The bill also extends what is known in France as the neutrality principle, which prohibits civil servants from wearing ostentatious religious symbols like the Muslim headscarf and voicing political views, beyond public sector employees to all private contractors of public services.
It introduces stricter financial controls on foreign money sent to religious organizations, and stricter controls over religious associations to prevent takeovers by extremists.
The draft legislation restricts the possibility of homeschooling children, introduces tougher punishment for “virginity tests,” and stricter safeguards against forced marriages, as well as more legal tools to ensure men and women inherit equitably. Muslim Sharia law awards men larger inheritances than women.
The government had initially planned on including a clause underlining the necessity for each school-aged child to have a national identifying number to make sure all were accounted for, whether attending public schools, private schools or being homeschooled. That clause has disappeared from the text.
The vast majority of pupils already have a national student identifier, but around 2 percent of school-aged students currently do not, according to an official at the ministry of education. The government is still considering introducing an amendment with a technical mechanism to extend coverage to all pupils.
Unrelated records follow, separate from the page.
Known rows, with every step that occurs:
bofi, rozos, zemel: [  1   2   3  18   9  -3  18  -8  10   1 -11  12   6 -19 -16  -9   3 -33
  17 -25   1  13  14  19  22   2 -29   4  35   0  17   0  11  18 -26 -27
 -10 -26  20  24 -19  29   5  41  -3 -41   2  45  -8 -11 -48]
bive, zemel, rozos: [ -1 -14  54  16  19  -2  27 -11  16   5  57  31  75  -6 -12   0   2 -28
  24  -7  10   6  -8  25  23  -6 -35  -1  16   7   4  10 -18  26 -20  52
   6  17  -7  -3 -11 -22   8  15  -9 -88   1  34  -1 -10 -34]
zopofe, levobi, rozos, zemel: [ -4  12  10  25  -6 -13  13  -2   1  16 -15   3  27 -23 -15  -7  -5 -29
   3  -8  -3  11  21  36  27  -5 -15  21  14  -6   6  13   2  27 -39 -17
 -11  -7  20  39 -21 -18  16   1 -10 -11   1  47  -4 -13 -41]
lemabu, kuni: [-15 -22  49  -5  25  -5  24 -32   6  -3  42  16  13 -22 -14  -5  -6 -41
  26  -6  40  17  24   6   5   0 -31   0  46  -7  52 -14  -5   1 -10 -16
  -1  13  34  24  -4  -9  25  29   6  17  10  36   5 -12 -29]
rozos, zemel, bive, levobi: [  8  27  26  38   7  40  21  -3   8  17  69  32  19  12   0  20 -16 -29
  23  34   9   3  12  37  18 -10 -21  37  -6   2  10   6  10  45 -16 -26
  -5  23  17 -11 -37  -4   8  -1  16 -15   1  26  -9  -6 -32]
zopofe, levobi, rozos: [ -9 -23  18  28   4 -31   4   3   8  27 -19   0  13 -38 -25   1 -18 -22
   0  50  -4  12  39  17  17 -22  -1  19  -3 -16  -3  23  -8  19 -30  -3
  -4  -3  -2  39  -8 -36  28 -19  18  18   3  37   5 -13 -49]
levobi, zopofe, zemel, rozos, loso: [-16  -3  42   7  21 -10  12   9   3  23  49  11  53 -15 -12 -13  10 -26
  20  30 -11  -9 -11  30  26  16 -26  20 -19  15 -22  14 -14  48 -18  42
  -4  32  -1  14  -2 -22  17  21 -14 -66  -5  39  -4 -24 -25]
lemabu, kuni, loso: [ -7 -13  18 -26  13  -2  22 -17  13   9  68  -8   8 -37 -15  -2  -7 -34
  27 -29  11   6  13   5  -6 -15 -24   0  18  -5  22  -8 -21  -5   2  -5
   2  23  36  49  -3 -30  23  24  -9  45   0  30 -12 -17 -24]
bive, levobi, zopofe, zemel, rozos, mosa: [ -6  -2  43  13  11  15  45  -1   5  22  31  23  25   3 -14   6 -12 -11
  10  15  -5 -10  -2  38  28  18 -43  18  24  -2   3  18 -13  44 -12  36
  -8  31   2   4 -33  68  26   5   9 -45   8  46 -22 -27 -15]
zopofe, zemel, bive, levobi: [  9  23  39  39  13  31  19  -7   8  12  78  26  33  12  -4  21 -23 -22
  29  65   9  -1   9  28  14  -1 -24  36   0   4   0  16   8  47 -19 -27
  -2  34   9 -15 -29  -7  15 -17  26  -9   1  30  -7  -8 -26]
zopofe, zemel, rozos, rimok, kuni, loso: [  8  -4  39 -40   8  -7  33 -18  22  25  52  20  33 -39 -14  14 -13 -23
  23 -37 -10  -3  -2  -7   2   6 -39   7  64  -3  12  14 -44   9 -16  13
   1  42  25  57  -4 -32  19  24  12  21  -9  31 -19 -20 -29]
zopofe, zemel, bive, levobi, rozos: [  0  -8  28  53   8  -4  18   1   8  27   6  45  31  -6 -14   4 -37 -20
  17  58   7   1  26  18  16  -5  -4  31 -16 -11 -16  31  -3  43 -24 -18
  -2  15 -13   7 -21 -32  25 -38  23  12   4  30   7 -13 -51]
kuni, loso: [ -3 -17   8 -22   7   2  10   0  17  17  66 -18   2 -37 -18   2 -12 -25
  22  -1 -12   0   7  11  -5 -27 -22   3   7  -5  -1   8 -27   6   0  11
  -2  15  16  39   2 -33  15   6  -5  37  -6  30 -12 -15 -22]
zemel, bive, levobi, rozos: [ -1 -17  24  52   9  -1  17   5  11  31   3  48  18 -10 -15   7 -36 -22
  14  56   9   4  31  18  14 -16  -2  30 -23 -14 -10  25  -5  39 -17 -14
  -2   9 -15   5 -21 -34  22 -32  23  17   5  24   9 -12 -54]
bofi, rozos: [ -1 -39   8  18  25 -15  11  -3  20   3 -11  14 -15 -30 -27  -1  -6 -28
  22  25   2  13  27  -7  10 -12 -21  -5  32  -9  13   5   7   6 -13 -17
  -2 -29  -2  19  -5  33  12  37  28 -25   2  35  -1 -10 -58]
rimok, rozos: [-15 -55  30  -2  16 -18  20   0  17   6  -6 -15  25 -25  17  -6 -30 -27
   9  -4   6  15  -5  -5   8   6  -6   0  37  -8   9  14   5  20  -3  29
  -9  -6   0   8   2 -33  22 -19  12 -12  -2  32  13 -23 -39]
rimok, kuni: [ -8 -34  41 -19  18   0  27 -27  19  15  31  19  24 -29   4  18 -13 -25
  23   2  17   4  17  -9   9  -3 -38 -13  88 -13  51  -7 -25  18 -12   7
  -4  39  -1  33   9 -24  11  29  28  19  -3  36   0 -12 -30]
levobi, zopofe, zemel, rozos: [ -2 -17  63  14  21 -22  31  -8   7  -5  33  37  75  -7 -25 -17 -16 -15
  25  26   3  -3 -18  28  21  12 -38   5  20   8  -1  24 -28  35 -26  30
   9  18   6   1 -15  29  24 -11   0 -99  12  48  -6 -15 -32]
levobi, rozos: [-11 -42  24  28   9 -26  10   0  11  24 -26  25  13 -31 -23 -11 -31 -24
   9  37   7   8  28   8  10 -17  -7   8   5 -17  -1  25 -17  23 -20   3
  -5  -7 -15  23   2 -35  22 -24  14  23   4  36  15 -15 -49]
rozos, mosa: [-16 -19  27   1   9  21  27  -1   7  27  20  -6 -26 -16  -8  14 -10 -21
   4  15  -5  -3  19  27  17  -7 -41  10  38 -12  19   8  -3  24  -3  26
 -23  15   1  17 -10  38  21  21  11  28   0  43 -10 -24  -7]
rimok, rozos, zemel, zopofe, levobi: [  0   9  25  -5  -3  -2  11  -6   2  -6  43 -52  60 -28 -12  10  -5 -18
  15  14 -11  15  19  37  24 -12  -8  19   6  -8  14  14  12  12 -24   2
   5  -4  32  36 -22  10  36  23 -12 -47 -10  42  -5   1 -27]
zemel, bive: [-10 -23  50  35  18  12  17   1   9   7  57  33   4 -20   5  17 -25 -27
  28  32   1  -8  15  30   5 -30 -35  27   0   1  13  14  12  22  -6  -4
 -16  14   3  -5  -1  -6  20   7  12  10   4  30   4  -6 -25]
levobi, zopofe, zemel, rozos, bofi: [-12  23  45  -1  27 -39  26  13  10  24  22   9  29   8 -14  -6   4 -28
  21  27   4   3 -27  21  12   4 -31  11   6  -2   4  24 -19  43 -20  29
   7  -6  -3  -3  -6   7  26 -22   1 -40   7  35  -3 -20 -16]
bive, levobi, zopofe: [  0  -2  28   6  15  10  24  -8   7  -1  45  19   9  -4 -27 -17 -21 -10
  12  56  22   2   6  35  15 -10 -26  31 -39  -9  25   8 -24  37  -3  14
   8  -6  -8 -12 -29  25  10 -14  25 -35   8  37 -16 -11 -18]
rimok, kuni, lemabu: [ -4 -24  50 -28  15  -8  11 -24  21  24  20  18   6 -40 -27   9 -18 -15
  15  10  -1  -9  38  -4  20 -36 -36 -30  38 -18  37 -22 -18 -11 -15 -18
 -21  50   8  20  17  14  13  44   8  15  -5  38   2 -12 -37]
rozos, zemel: [ -3  11  21   9   2   8  16 -10   4   4  18   1  22 -13 -10  -9  -2 -33
  14 -18   5  10   5  34  20  -2 -33  10  36   1  22   3  -1  26 -27 -10
 -14  -1  25  19 -13  -2   6  19 -14 -20   1  47  -5 -11 -24]
zemel, zopofe, levobi: [ -1   0  35  -6   3   1   3  -7   5  -3  64 -50  47 -31 -28  17  -5 -16
  19  53  -9  12  31  33  18 -28 -12  17   3 -11  17  15   2   7 -21   4
   8   4  23  33 -13  13  38  24   1 -28  -8  39  -3   6 -23]
bofi, rozos, rimok, kuni, lemabu: [  4 -15  55 -31  15 -15  14 -26  26  30  -5  39 -14 -46 -40   9 -18 -19
   9  -3  -5  -2  43 -14  22 -26 -41 -14  48 -19  39 -12 -18 -20 -22 -31
 -22  29  17  26   8  31  16  60  25  13  -7  34  -2 -14 -48]
zemel, bive, levobi: [  5   8  33  37  13  35  17  -1  12  19  75  30  12   7  -5  24 -22 -26
  25  61  10   2  16  28  11 -17 -19  34 -10  -2   9   7   4  40 -10 -17
  -2  26   8 -15 -29 -12  12  -7  28  -3   1  20  -4  -5 -32]
zopofe, levobi, rozos, rimok, kuni, lemabu: [  3  -7  57 -28   7 -21  10 -24  21  39 -10  31  -3 -49 -40  12 -20 -16
   1   8  -8  -2  48  -5  25 -30 -34  -4  38 -22  33  -6 -21 -17 -29 -27
 -23  39  19  35   5   7  21  43  22  26  -8  35  -1 -14 -45]
bive, zemel: [ -3   7  34   7  13  13  19 -22  10  -3  70  -5  46  -9  -4   0   5 -28
  20  -7  24   8   6  25  20  -8 -39   9   4   2  11   6  -2  23 -17  35
  -4   6 -19   0   1 -54  -3  15  -8 -12 -10  39  -4  -8  -5]

Rows:
[  5  14  18   1  -1  -1   8  -7   3  -7  43 -42  47 -30 -27  13   3 -19
  19  24 -12  15  31  36  25 -18 -13  18   6  -8  16  11  13   8 -27 -13
   8 -13  30  40 -24  33  34  42  -5 -53  -8  42 -10   5 -34]
bofi, rozos, zemel, zopofe, levobi
[  1 -10  32   7  -3   0  21  -9   2  -7  21  -9  75 -18 -26 -11 -28 -16
  29  -3   1   5  19  35  21 -10 -12   7  -4 -16  10  29  -4  20 -19   0
   8 -14   6  21 -11  17  36  19 -35 -42  -8  43  10   2 -33]
levobi, rozos, zemel, zopofe
[  2 -15  53 -20   8 -16  28 -27  19  36 -11  43  13 -40 -14  20 -19 -27
   5  -6   8  10  30 -12  13   8 -35  20  88 -18  44  15 -31  10 -30  -3
  -8  23  12  50  -5 -35  20  26  45  35  -7  33  -1 -15 -42]
zopofe, levobi, rozos, rimok, kuni
[  7  -9  77 -10  15 -11  20  -9  19  27   5  55  13 -24 -39   1 -16 -34
   6   3  -2  16   4  10  11   1 -41  35  54  -2  21  34 -33   9 -32  19
  -5  -8  33  11 -18   4  21  20  26 -38  -1  30   2 -12 -41]
zemel, rozos, rimok
[-11  22  44   1  26 -36  21  14  12  30  22   3  30  10 -12   3   7 -33
  24  28   1   7 -23  15  11   3 -27   4  24  -1   1  23 -14  42 -23  22
   5  -1   1   1  -1  -8  26 -17   1 -28   4  33   2 -19 -20]
zopofe, zemel, rozos, bofi
[ 11 -10  45  -6  18 -14  14 -11  22  22 -23  42 -30 -34 -44   1 -13 -34
   6   7   0  21  24  -6  10   2 -37  34  53  -9  23  30 -11  -3 -28 -15
 -10 -39  25  21 -14  21  16  41  43  -2  -5  32  -2 -13 -49]
bofi, rozos, rimok
[ -7  -3  59  36  19   0  28  -8   0 -11  61  35  32 -12   2   2 -31 -14
  31  37   4 -18  -1  40  13  -7 -45  37 -14   8   1  27  10  34 -14  -7
 -12  19  -2  -9  -7  17  24 -11  10 -13   7  45  -6 -11 -10]
levobi, zopofe, zemel, bive
[ 12  16  61  20   5  -8  20  -9  12  36 -13  60   7 -16 -36   4 -33 -27
   3  29   3  12  21  11  13  10 -26  59  22  -9   1  50 -16  25 -38 -21
 -10  -6  17  12 -26 -26  25 -15  38  24  -3  29   2 -16 -41]
zopofe, zemel, bive, levobi, rozos, rimok
[-21  -3  22 -11  24 -37  19  18  17  32  -7 -29  -6  -4  15   2  -6 -36
  10   6   5  15 -17  -2   2   0  -8   7  17 -13  12  16   4  33  -3  28
  -6 -25  -8   3   6 -40  25 -29   8  18  -4  24  11 -26 -20]
rimok, rozos, bofi
[  4  20  41  11  14  -2  25 -18  -1 -11  49   4  51   3 -24 -18 -21  -8
  22  56  16  -2  -8  31  20  21 -34  25   1   3   4  25 -16  45 -24  -6
   5  17   0  -3 -17  17  17 -27  16 -30   5  54 -15 -16  -7]
bive, levobi, zopofe, zemel
[-22 -20  14  17  12 -14  -2  15   5  43  10   2   9 -32 -11  -9   0 -31
   8  38  -9  -1  21  16  19  -5  -5  22 -28  -3 -23  16  -8  39 -13  24
 -14  12 -17  29   9 -69  15  10  -5  18 -10  29  12 -23 -37]
levobi, rozos, loso
[  2  -1  37  -5   0  13  19 -13   2 -16  49 -21  74 -15 -22  -6 -19 -18
  33  -5   2   6  10  38  19 -11 -22   3   8 -10  21  20  -2  18 -15   2
   8  -8  17  15 -10  28  32  33 -36 -51 -10  43   6   5 -21]
rozos, zemel, zopofe
[  4   7  23  28  16  12  34  -4   6  -4  43  46   7  -2 -17 -11 -22 -11
  18  30  16  -5   9  43  19  -7 -29  43 -52  -3  17   8  -4  39  -3  -6
   3 -12  -5 -13 -40  48  11   3  22 -48  10  34 -21  -9 -29]
bofi, rozos, zemel, bive, levobi, zopofe
[  2  18  27  -4  -4   4   7  -8   0  -5  55 -50  55 -26 -24  12   1 -19
  18  27 -10  13  26  43  24 -20 -15  21   6  -7  18  13   6  11 -28  -6
   6   1  33  37 -22  16  33  32 -12 -42  -9  44  -8   5 -22]
rozos, zemel, zopofe, levobi
[-21 -38  23  -3   9   8  36   5  10  26  -7 -17 -14 -19  16  10 -22 -20
  -2 -14  -6   1   6  13  17  10 -24   8  40 -14  12  12   8  26   4  43
 -25   8  -3  15 -12  23  26   4  12  17  -2  39  -5 -34 -17]
rimok, rozos, mosa
[ 10   6  76  -9  14  -5  25 -16  18  23  24  54  31 -17 -33   1  -7 -34
   8 -17   5  15   0  15  17   7 -47  36  42   2  16  33 -28  12 -33  32
  -4  -6  21   5 -20 -18  13  24  18 -47  -6  31  -4 -12 -32]
bive, zemel, rozos, rimok
[ -7   5  33  50   3   2  21   4   2  12  25  38  17 -21   8  12 -20 -27
  18   1  -7  -6  20  45  19 -21 -27  39 -14   2   2  17  21  28 -24 -21
 -19   7  13  16 -20  -9  22   5  -3  -3   5  36  -3  -8 -37]
zopofe, levobi, rozos, zemel, bive
[  0 -24  57 -21  11 -15  31 -28  21  35 -18  57  11 -37 -12  14 -25 -27
   9 -11  13   9  25 -17  10  11 -37  15  91 -19  45  17 -36  12 -26   0
  -9  22   5  42  -1 -35  17  24  41  38  -6  31   3 -17 -42]
levobi, rozos, rimok, kuni
[ 11  23  16  43  11  34  22  -2  11  15  55  37  12   8  -4  19 -13 -28
  25  31   7   5  16  31  19  -7 -20  36  -8   1   7   4  16  40 -16 -33
  -4  11  13  -8 -40  12   8  12  21 -25   2  24 -10  -5 -44]
bofi, rozos, zemel, bive, levobi
[  2  -4  46  -5   8  17  21 -22   7 -20  87 -25  91 -12 -18   0 -15 -15
  37   4  15   5  13  30  19 -16 -24   3 -14  -9  13  22  -2  16  -8  34
  14  -2 -15   2   0  -8  25  32 -30 -44 -17  39   7   7  -8]
bive, zemel, zopofe
[ -8  -5  35  51   6   4  24   2   3  12  23  50  16 -17   8   7 -27 -28
  22  -6  -1  -9  15  41  16 -18 -29  34  -9   2   3  18  17  30 -19 -17
 -20   4   6   8 -15 -10  19   2  -5   1   6  35   3  -9 -37]
levobi, rozos, zemel, bive
[  2  17  34  -3   1   8   8 -15   3  -9  81 -51  67 -26 -21  17   3 -16
  21  34  -2  13  28  38  24 -23 -17  19 -11  -7  12  15   6  11 -22  17
   9   4  12  29 -14  -9  30  30  -8 -38 -15  41  -7   6 -14]
bive, zemel, zopofe, levobi
[ -1  -1  36  22  17  15  30  -5   5  -1  62  38   9  -3 -16  -8 -27  -9
  17  53  19  -6   7  42  14 -16 -29  44 -54  -5  19  11 -13  40   1   9
   4  -1  -9 -19 -31  29  13 -12  24 -30  10  33 -16  -9 -18]
zemel, bive, levobi, zopofe
[ 10   5  85  -9  15 -18  28 -14  12  15   8  54  33 -17 -43 -10 -20 -25
   9   7   0   9  -8  18  16  18 -48  40  43   2  13  42 -35  18 -38  16
  -3  -5  29   8 -21  16  24   7  23 -52   2  41  -6 -17 -30]
levobi, zopofe, zemel, rozos, rimok
[ -6   2  41  38   9  17  23  -2   3   4  49  35  15 -14  11  12 -18 -31
  25  -7  -1  -8   8  43  14 -20 -39  31   2   7  12  10  18  27 -16 -16
 -20  10  18   2 -13   0  15  16  -7  -8   4  36  -3  -7 -25]
rozos, zemel, bive
[ -8  -3  24  37   3  17  35   4   4  39   4  25  -5  -4  -6  17 -26 -14
   4  29  -4  -9  25  29  24   6 -25  31   6 -14  -8  25   4  43 -13   7
 -20  24 -11  14 -27  24  29 -12  19  34   3  39 -10 -28 -24]
zopofe, zemel, bive, levobi, rozos, mosa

When Macron presented his vision on the fight against “Islamist separatism” in a landmark speech in a Paris suburb on October 2, he struck a balance between legal measures to crack down on extremists and social measures to tackle issues such as the marginalization of some Muslims and others in French society.
But this particular bill is heavily focused on measures to help enforce the law and punish extremist behavior. Socio-economic measures are largely absent, although officials say they will follow.
French officials insist the bill is not aimed at Muslims — but it could still be perceived that way.
“There should be no misunderstandings,” an Elysée official said. “It is in no way an action against a religion. It is not against Islam, it is against people who in the name of a wrong or reconstructed vision of a religion behave in a way contrary to the republic.”
But MPs from La République en Marche, Macron’s party, say they’re thinking about introducing an amendment to the draft with measures to ban parents from having their young daughters wear the headscarf.
The bill also risks hitting people and organizations who are not its intended target.
Forcing parents to seek authorization to homeschool instead of the current system that simply requires them to disclose that they are doing so may provoke a backlash among parents who homeschool.
According to French officials, out of the current 62,000 pupils who are homeschooled nationwide, around 5,000 may be educated in ad-hoc structures that don’t respect the French curriculum or requirements.
And a new reporting requirement for foreign donations of more than €10,000, mainly aimed at curbing cash from Islamists abroad, could hit other small religious associations, like evangelical associations that receive funding from the U.S. or elsewhere.
Virginity tests, forced marriages and homeschooling young children in basements where girls as young as 3 years old are forced to wear the headscarf are some of the main examples that Macron and leading government ministers have brandished as cases of Islamist behaviors contrary to republican values that need to be fought.
But government officials have not been able to provide data to prove that these are problems on any significant scale. They have no figures for the number of virginity tests carried out in France, nor do they have statistics on forced marriage. However, they do say that NGOs put the number of forced marriages in France at 200,000. They have also struggled to quantify how widespread the issue of forcing young girls to wear the headscarf really is.